Meta took a similar stance in June, when a draft Supreme Court opinion that would overturn Roe v. Wade was leaked. According to a document that the New York Times obtained at the time, Meta said that “discussing abortion openly at work has a heightened risk of creating a hostile work environment.”
“We deeply value expression, open discussion and a company culture built on respect and inclusivity,” said Kadia Koroma, a Meta spokesperson, in an email to TechCrunch. “We’ve updated our employee expectations to provide direction around what is appropriate for our people in the workplace, so that we can reduce distractions while maintaining an environment that is respectful and inclusive and where people can do their best work.”
Meta employees who are required to discuss these topics to do their jobs are exempt from the policies.
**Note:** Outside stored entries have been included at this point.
[-46  -6  15  11  47] = Vopep
[ -2 -28  -5  29 -34] = Mipal
[ 5 31  3 25 37] = Sut
[ 39 -42 -16 -41 -29] = zata
[37 26 52 30 41] = baga
[ 32  51 -47  28  15] = dib
[ 52 -13 -44 -38  -5] = gimu
[ 46 -27  34  19  39] = nemok
[ 16 -43 -27  51 -20] = Lada
[23 50  3 16 -2] = Zepe
[  5  31   3  16 -38] = tilut
loc: [32]
dib, 1
which: [16 -2]
Zepe
next: [-16 -41]
[-29]
which: [  5  31   3  16 -38]
tilut

[ -5  -9   5  -7   1   3 -38 -32   4 -13  57 -25   8 -29 -27] -> Sut
[ 34   8   4  12   8   7 -31 -45   6 -10  46  -6   1 -23  36] -> nemok
[ 17  -4   1  -8   4  17 -48 -32   3 -14  57 -16   2 -18  25] -> Vopep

These guidelines don’t extend outside of the workplace.
As a company, Meta is in a period of financial tumult as its metaverse investments fail to pay off. At the beginning of the year, Meta stock traded at around $330 a share; now, it’s dropped by about 50% to $115 per share. Over the summer, CEO Mark Zuckerberg told employees in an all-hands call that he would ramp up expectations and set more aggressive goals. “Realistically, there are probably a bunch of people at the company who shouldn’t be here,” he told his team. Then, last month, Meta cut 11,000 jobs, amounting to 13% of its workforce.
These new mandates to avoid discussion about sensitive issues fall in line with Zuckerberg’s desire to increase intensity at work. The changes are positioned as a way to keep employees focused by “minimizing disruption,” Goler’s note says, per Fortune. Goler also addressed the way that Meta takes positions on public policy.
“We are often asked to sign on to advocacy letters on topics that are important, but not directly connected to our work. This can distract us from focusing on issues that are not central to our mission,” Goler wrote. “So going forward, as a company we will only make public statements on issues that are core to our business, meaning they are required in order to provide our service.”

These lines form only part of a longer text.